» PROBLEM DESCRIPTION
From the data below, please reproduce exactly everything from the line that contains "k -> m -> q: -.02" down to the line that contains "g -> c -> d -> j: -.28", with both ends included.
————————
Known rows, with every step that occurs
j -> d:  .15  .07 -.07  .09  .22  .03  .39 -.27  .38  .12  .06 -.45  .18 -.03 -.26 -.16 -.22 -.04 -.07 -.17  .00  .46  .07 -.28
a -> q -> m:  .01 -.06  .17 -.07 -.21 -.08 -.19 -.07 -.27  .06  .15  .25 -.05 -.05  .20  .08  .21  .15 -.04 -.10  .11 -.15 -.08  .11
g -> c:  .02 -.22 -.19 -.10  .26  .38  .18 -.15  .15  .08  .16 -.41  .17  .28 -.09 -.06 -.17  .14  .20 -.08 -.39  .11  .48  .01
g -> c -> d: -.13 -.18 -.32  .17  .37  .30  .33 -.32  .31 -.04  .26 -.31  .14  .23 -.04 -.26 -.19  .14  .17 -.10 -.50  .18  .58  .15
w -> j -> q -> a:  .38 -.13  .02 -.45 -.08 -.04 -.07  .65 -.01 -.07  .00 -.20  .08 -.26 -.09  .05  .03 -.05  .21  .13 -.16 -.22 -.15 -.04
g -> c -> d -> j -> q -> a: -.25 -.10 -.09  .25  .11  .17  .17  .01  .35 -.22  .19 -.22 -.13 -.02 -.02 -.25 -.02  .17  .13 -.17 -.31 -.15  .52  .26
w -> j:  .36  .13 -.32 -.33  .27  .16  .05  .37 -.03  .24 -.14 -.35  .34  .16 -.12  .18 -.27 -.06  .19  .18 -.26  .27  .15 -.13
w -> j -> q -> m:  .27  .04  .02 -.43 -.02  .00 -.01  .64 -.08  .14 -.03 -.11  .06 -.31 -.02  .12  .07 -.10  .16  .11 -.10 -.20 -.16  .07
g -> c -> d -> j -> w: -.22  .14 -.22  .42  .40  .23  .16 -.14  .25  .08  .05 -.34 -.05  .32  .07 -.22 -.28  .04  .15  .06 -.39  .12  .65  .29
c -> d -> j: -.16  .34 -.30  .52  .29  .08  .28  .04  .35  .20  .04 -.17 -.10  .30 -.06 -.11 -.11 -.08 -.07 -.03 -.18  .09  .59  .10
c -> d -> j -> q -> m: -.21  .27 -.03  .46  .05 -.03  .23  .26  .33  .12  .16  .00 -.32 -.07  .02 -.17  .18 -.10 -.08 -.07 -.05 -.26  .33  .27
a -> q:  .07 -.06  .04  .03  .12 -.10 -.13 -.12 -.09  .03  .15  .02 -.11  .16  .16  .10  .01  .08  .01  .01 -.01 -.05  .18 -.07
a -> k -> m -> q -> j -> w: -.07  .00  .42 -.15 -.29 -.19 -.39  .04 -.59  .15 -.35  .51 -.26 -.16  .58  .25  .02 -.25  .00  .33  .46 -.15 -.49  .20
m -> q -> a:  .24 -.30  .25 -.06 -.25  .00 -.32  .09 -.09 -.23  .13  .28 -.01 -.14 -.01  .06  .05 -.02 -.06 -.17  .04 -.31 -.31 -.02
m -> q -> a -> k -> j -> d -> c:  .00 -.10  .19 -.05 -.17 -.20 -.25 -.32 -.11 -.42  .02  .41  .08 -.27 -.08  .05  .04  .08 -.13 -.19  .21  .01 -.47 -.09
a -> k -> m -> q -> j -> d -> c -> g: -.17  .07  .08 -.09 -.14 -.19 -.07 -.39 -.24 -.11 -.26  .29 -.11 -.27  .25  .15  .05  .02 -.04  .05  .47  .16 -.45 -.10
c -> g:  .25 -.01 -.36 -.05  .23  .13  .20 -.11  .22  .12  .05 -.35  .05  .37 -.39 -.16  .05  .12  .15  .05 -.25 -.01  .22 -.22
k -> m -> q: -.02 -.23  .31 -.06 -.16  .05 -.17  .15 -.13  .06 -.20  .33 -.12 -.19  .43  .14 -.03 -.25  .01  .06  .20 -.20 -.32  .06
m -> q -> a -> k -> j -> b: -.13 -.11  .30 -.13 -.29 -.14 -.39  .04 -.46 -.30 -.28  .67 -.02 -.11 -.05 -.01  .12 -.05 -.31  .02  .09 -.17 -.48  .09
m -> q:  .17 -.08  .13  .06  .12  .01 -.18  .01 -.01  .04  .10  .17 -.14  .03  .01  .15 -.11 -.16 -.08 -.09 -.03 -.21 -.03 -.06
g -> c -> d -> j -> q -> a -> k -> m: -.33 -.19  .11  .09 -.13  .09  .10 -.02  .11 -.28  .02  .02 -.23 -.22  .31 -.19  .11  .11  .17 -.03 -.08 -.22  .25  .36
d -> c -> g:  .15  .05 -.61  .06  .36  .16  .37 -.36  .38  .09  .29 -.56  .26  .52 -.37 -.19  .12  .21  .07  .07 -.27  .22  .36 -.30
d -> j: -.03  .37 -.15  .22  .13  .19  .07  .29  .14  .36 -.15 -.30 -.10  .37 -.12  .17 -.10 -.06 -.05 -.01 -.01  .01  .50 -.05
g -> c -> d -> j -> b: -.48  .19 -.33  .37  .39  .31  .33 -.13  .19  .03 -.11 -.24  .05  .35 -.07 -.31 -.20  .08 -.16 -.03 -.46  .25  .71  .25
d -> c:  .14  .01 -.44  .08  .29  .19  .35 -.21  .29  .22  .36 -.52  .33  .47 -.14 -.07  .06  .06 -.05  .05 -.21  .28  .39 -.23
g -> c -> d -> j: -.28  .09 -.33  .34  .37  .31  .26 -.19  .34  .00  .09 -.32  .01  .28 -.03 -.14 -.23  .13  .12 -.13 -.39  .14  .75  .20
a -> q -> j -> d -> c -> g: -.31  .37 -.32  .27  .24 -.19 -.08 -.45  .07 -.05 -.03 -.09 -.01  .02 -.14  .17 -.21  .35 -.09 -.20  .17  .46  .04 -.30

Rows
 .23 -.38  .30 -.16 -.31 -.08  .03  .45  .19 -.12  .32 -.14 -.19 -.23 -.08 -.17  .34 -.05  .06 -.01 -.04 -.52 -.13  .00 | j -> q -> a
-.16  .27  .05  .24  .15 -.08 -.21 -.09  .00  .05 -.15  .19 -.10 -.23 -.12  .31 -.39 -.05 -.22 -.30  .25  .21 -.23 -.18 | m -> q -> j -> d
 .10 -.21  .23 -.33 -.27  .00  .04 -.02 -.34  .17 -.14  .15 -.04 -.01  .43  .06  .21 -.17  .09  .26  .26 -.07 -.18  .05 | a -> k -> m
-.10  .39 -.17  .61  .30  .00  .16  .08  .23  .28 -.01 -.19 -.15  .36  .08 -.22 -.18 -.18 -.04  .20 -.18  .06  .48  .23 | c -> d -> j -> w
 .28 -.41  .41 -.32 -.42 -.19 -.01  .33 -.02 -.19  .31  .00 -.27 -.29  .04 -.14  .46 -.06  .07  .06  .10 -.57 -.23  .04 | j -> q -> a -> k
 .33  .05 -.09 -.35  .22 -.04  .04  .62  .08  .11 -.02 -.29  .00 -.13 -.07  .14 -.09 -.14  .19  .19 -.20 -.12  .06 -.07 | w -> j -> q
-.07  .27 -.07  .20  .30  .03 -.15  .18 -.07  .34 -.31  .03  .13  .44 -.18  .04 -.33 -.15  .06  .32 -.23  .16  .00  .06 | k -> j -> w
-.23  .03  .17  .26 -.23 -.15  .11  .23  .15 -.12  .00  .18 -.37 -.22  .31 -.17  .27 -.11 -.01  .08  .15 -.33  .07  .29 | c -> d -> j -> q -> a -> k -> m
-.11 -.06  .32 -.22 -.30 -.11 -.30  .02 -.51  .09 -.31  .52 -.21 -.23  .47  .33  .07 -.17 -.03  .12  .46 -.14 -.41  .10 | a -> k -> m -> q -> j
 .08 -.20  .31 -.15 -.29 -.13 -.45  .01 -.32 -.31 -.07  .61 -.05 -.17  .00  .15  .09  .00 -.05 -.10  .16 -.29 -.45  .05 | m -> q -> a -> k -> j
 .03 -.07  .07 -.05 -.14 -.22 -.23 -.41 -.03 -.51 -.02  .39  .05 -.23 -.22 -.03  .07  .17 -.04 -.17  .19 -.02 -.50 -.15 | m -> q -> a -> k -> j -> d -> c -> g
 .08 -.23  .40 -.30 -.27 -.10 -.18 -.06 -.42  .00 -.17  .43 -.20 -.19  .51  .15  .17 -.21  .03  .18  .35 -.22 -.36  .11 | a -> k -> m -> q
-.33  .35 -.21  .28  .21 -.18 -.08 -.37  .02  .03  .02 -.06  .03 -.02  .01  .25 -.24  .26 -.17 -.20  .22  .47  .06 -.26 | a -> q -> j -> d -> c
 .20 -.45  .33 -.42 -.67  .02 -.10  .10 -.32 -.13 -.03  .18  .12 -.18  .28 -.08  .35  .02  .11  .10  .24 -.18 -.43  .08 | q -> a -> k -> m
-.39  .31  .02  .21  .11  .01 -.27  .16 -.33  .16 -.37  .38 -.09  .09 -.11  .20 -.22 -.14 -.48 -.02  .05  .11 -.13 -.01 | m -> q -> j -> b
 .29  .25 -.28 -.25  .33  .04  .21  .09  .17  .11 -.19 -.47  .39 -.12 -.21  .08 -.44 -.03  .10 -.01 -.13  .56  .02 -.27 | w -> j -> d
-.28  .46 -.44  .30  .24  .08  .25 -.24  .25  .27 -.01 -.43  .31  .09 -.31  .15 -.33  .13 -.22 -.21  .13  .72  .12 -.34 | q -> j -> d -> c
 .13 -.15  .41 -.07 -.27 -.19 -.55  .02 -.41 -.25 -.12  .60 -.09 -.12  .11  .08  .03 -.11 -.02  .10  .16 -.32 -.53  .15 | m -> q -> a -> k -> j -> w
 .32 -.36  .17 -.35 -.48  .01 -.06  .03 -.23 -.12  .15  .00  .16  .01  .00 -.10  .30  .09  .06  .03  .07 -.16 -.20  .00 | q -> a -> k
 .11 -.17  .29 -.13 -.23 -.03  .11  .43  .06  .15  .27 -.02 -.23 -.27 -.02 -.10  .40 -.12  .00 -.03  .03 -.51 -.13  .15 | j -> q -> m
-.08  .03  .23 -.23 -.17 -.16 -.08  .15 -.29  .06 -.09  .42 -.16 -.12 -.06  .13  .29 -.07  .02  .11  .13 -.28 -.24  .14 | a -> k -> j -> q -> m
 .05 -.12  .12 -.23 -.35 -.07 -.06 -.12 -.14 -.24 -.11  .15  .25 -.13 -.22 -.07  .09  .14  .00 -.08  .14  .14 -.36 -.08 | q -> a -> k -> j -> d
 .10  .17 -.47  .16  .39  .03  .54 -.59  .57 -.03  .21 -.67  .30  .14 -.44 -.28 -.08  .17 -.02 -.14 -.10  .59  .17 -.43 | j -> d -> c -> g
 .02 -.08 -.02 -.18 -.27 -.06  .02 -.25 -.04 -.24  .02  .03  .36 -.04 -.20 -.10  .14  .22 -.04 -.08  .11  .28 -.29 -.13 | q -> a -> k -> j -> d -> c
————————
» RESPONSE AREA
k -> m -> q: -.02 -.23  .31 -.06 -.16  .05 -.17  .15 -.13  .06 -.20  .33 -.12 -.19  .43  .14 -.03 -.25  .01  .06  .20 -.20 -.32  .06
m -> q -> a -> k -> j -> b: -.13 -.11  .30 -.13 -.29 -.14 -.39  .04 -.46 -.30 -.28  .67 -.02 -.11 -.05 -.01  .12 -.05 -.31  .02  .09 -.17 -.48  .09
m -> q:  .17 -.08  .13  .06  .12  .01 -.18  .01 -.01  .04  .10  .17 -.14  .03  .01  .15 -.11 -.16 -.08 -.09 -.03 -.21 -.03 -.06
g -> c -> d -> j -> q -> a -> k -> m: -.33 -.19  .11  .09 -.13  .09  .10 -.02  .11 -.28  .02  .02 -.23 -.22  .31 -.19  .11  .11  .17 -.03 -.08 -.22  .25  .36
d -> c -> g:  .15  .05 -.61  .06  .36  .16  .37 -.36  .38  .09  .29 -.56  .26  .52 -.37 -.19  .12  .21  .07  .07 -.27  .22  .36 -.30
d -> j: -.03  .37 -.15  .22  .13  .19  .07  .29  .14  .36 -.15 -.30 -.10  .37 -.12  .17 -.10 -.06 -.05 -.01 -.01  .01  .50 -.05
g -> c -> d -> j -> b: -.48  .19 -.33  .37  .39  .31  .33 -.13  .19  .03 -.11 -.24  .05  .35 -.07 -.31 -.20  .08 -.16 -.03 -.46  .25  .71  .25
d -> c:  .14  .01 -.44  .08  .29  .19  .35 -.21  .29  .22  .36 -.52  .33  .47 -.14 -.07  .06  .06 -.05  .05 -.21  .28  .39 -.23
g -> c -> d -> j: -.28  .09 -.33  .34  .37  .31  .26 -.19  .34  .00  .09 -.32  .01  .28 -.03 -.14 -.23  .13  .12 -.13 -.39  .14  .75  .20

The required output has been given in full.